== TASK DESCRIPTION ==
Could you find each line of the data below that contains the word "Write" and copy those lines?

== ENTRIES PROVIDED ==
*** Block opens ***
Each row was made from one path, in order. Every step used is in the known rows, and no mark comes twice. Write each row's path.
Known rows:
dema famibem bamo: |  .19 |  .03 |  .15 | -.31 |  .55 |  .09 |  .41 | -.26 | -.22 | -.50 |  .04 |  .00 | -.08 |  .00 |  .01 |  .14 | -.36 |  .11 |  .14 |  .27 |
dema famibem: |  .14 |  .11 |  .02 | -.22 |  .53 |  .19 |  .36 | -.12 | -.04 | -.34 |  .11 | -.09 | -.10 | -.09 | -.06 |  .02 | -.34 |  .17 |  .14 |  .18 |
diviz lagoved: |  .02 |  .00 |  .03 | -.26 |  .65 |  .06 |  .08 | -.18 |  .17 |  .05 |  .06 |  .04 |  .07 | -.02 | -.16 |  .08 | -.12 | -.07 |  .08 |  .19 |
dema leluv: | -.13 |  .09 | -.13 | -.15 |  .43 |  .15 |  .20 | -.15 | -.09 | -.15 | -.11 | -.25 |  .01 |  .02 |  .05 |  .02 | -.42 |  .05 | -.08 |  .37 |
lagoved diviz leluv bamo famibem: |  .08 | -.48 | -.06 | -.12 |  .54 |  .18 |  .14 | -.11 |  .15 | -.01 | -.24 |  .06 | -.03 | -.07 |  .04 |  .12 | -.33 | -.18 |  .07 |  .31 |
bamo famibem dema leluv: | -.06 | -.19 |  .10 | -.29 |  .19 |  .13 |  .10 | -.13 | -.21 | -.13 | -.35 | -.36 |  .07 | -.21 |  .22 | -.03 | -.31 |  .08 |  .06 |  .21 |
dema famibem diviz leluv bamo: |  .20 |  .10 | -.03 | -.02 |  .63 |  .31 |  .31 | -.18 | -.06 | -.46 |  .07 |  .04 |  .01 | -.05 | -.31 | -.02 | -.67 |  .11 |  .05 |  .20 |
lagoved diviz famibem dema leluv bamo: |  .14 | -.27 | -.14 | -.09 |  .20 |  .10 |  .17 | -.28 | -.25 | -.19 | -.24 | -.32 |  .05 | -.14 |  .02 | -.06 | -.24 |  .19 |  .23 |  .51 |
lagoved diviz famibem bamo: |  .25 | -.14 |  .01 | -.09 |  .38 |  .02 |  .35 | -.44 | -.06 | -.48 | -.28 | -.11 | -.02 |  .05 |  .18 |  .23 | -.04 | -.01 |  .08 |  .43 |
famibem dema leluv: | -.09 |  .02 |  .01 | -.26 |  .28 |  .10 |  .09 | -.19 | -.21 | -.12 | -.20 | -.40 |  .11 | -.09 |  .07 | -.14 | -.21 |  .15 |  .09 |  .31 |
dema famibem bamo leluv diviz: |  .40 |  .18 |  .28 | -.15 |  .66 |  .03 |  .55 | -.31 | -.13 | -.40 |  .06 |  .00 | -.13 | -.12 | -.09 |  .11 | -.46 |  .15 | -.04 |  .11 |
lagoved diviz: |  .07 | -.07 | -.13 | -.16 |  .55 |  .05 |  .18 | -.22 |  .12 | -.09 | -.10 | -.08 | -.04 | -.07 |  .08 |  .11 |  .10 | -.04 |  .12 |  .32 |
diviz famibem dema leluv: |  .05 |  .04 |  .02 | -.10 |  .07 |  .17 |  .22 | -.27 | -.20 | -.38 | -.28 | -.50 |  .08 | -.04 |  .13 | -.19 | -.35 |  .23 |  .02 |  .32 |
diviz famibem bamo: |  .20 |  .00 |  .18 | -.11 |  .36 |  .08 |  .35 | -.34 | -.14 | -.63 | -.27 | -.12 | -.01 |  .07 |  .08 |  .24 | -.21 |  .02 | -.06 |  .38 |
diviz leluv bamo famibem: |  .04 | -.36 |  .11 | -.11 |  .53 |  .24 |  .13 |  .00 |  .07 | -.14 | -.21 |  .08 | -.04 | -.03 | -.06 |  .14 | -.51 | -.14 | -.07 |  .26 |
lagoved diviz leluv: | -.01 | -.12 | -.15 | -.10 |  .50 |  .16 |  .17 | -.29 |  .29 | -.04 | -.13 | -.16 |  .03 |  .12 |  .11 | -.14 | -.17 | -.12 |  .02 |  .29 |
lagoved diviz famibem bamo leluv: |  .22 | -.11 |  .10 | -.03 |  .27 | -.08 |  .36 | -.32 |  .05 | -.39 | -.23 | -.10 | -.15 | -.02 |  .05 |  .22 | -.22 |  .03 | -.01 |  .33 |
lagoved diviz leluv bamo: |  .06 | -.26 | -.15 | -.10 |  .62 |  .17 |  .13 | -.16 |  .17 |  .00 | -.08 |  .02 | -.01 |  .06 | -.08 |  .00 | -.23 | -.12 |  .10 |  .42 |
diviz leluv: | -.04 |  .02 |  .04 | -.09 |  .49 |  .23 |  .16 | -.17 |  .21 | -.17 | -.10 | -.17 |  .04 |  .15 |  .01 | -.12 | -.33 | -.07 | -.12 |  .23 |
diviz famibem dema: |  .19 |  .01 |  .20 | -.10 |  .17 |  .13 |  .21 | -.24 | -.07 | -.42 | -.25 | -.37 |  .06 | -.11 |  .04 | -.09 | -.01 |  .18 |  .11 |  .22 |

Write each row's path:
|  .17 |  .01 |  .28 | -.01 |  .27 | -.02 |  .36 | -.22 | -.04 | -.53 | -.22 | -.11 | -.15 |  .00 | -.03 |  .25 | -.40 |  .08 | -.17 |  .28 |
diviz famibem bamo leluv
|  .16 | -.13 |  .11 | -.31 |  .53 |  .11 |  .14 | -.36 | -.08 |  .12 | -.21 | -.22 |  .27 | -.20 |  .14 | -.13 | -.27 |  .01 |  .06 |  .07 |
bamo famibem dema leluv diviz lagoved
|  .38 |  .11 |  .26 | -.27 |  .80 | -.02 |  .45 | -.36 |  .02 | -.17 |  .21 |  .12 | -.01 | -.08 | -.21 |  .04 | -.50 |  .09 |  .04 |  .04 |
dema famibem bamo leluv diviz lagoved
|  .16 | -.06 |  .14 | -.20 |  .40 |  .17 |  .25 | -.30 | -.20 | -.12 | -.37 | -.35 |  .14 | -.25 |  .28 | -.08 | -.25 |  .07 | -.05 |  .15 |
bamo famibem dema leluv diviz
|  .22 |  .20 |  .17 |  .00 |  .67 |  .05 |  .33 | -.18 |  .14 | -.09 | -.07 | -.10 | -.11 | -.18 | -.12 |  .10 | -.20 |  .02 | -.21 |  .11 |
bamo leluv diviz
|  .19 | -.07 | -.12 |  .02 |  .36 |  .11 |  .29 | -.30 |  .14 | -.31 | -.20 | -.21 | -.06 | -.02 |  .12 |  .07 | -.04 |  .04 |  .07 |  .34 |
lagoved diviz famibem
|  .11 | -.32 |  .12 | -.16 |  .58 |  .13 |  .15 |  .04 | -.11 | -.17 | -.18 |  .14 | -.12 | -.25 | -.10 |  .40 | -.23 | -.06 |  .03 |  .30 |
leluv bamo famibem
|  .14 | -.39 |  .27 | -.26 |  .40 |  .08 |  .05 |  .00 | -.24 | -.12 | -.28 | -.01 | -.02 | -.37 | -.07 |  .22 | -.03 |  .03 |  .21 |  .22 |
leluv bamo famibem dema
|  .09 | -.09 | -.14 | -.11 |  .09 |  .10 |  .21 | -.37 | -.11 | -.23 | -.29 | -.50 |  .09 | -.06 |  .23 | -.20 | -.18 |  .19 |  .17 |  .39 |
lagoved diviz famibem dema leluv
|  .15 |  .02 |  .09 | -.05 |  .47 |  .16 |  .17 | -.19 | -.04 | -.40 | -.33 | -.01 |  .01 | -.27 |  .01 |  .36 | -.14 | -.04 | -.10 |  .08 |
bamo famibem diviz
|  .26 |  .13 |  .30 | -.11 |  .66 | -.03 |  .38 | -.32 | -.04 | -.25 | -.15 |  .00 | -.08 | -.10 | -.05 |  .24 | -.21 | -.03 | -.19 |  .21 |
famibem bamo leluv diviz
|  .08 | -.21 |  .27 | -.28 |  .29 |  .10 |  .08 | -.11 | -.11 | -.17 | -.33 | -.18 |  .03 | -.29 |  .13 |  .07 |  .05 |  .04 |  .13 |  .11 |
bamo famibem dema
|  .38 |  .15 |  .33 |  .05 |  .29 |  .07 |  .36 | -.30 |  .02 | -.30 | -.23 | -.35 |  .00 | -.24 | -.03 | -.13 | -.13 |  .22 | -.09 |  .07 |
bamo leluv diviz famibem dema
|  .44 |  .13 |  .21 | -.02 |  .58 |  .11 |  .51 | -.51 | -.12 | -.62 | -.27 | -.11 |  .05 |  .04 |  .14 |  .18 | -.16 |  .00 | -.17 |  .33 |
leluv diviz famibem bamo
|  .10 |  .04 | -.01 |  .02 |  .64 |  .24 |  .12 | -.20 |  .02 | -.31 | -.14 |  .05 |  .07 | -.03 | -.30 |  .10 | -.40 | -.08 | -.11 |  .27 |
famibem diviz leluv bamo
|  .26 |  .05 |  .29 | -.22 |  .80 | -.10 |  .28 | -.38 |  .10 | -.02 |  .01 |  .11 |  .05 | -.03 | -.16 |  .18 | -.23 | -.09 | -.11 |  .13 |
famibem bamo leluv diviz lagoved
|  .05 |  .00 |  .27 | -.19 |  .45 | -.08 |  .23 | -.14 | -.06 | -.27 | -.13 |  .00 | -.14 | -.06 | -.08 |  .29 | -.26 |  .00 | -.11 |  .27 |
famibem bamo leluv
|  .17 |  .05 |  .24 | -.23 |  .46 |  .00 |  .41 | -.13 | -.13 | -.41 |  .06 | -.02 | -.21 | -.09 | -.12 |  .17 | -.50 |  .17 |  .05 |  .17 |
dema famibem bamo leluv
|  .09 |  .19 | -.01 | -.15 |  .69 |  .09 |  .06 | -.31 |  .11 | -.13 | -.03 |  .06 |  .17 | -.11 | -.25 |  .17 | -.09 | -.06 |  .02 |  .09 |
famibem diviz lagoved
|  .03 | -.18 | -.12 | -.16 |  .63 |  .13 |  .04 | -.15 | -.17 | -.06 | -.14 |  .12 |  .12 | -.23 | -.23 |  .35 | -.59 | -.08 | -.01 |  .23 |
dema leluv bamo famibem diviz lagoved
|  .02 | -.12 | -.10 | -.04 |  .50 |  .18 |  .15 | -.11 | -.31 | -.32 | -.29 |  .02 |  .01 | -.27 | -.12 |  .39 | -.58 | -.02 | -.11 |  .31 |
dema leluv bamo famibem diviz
*** Block closes ***
== RESPONSE TO THE TASK ==
Each row was made from one path, in order. Every step used is in the known rows, and no mark comes twice. Write each row's path.
Write each row's path:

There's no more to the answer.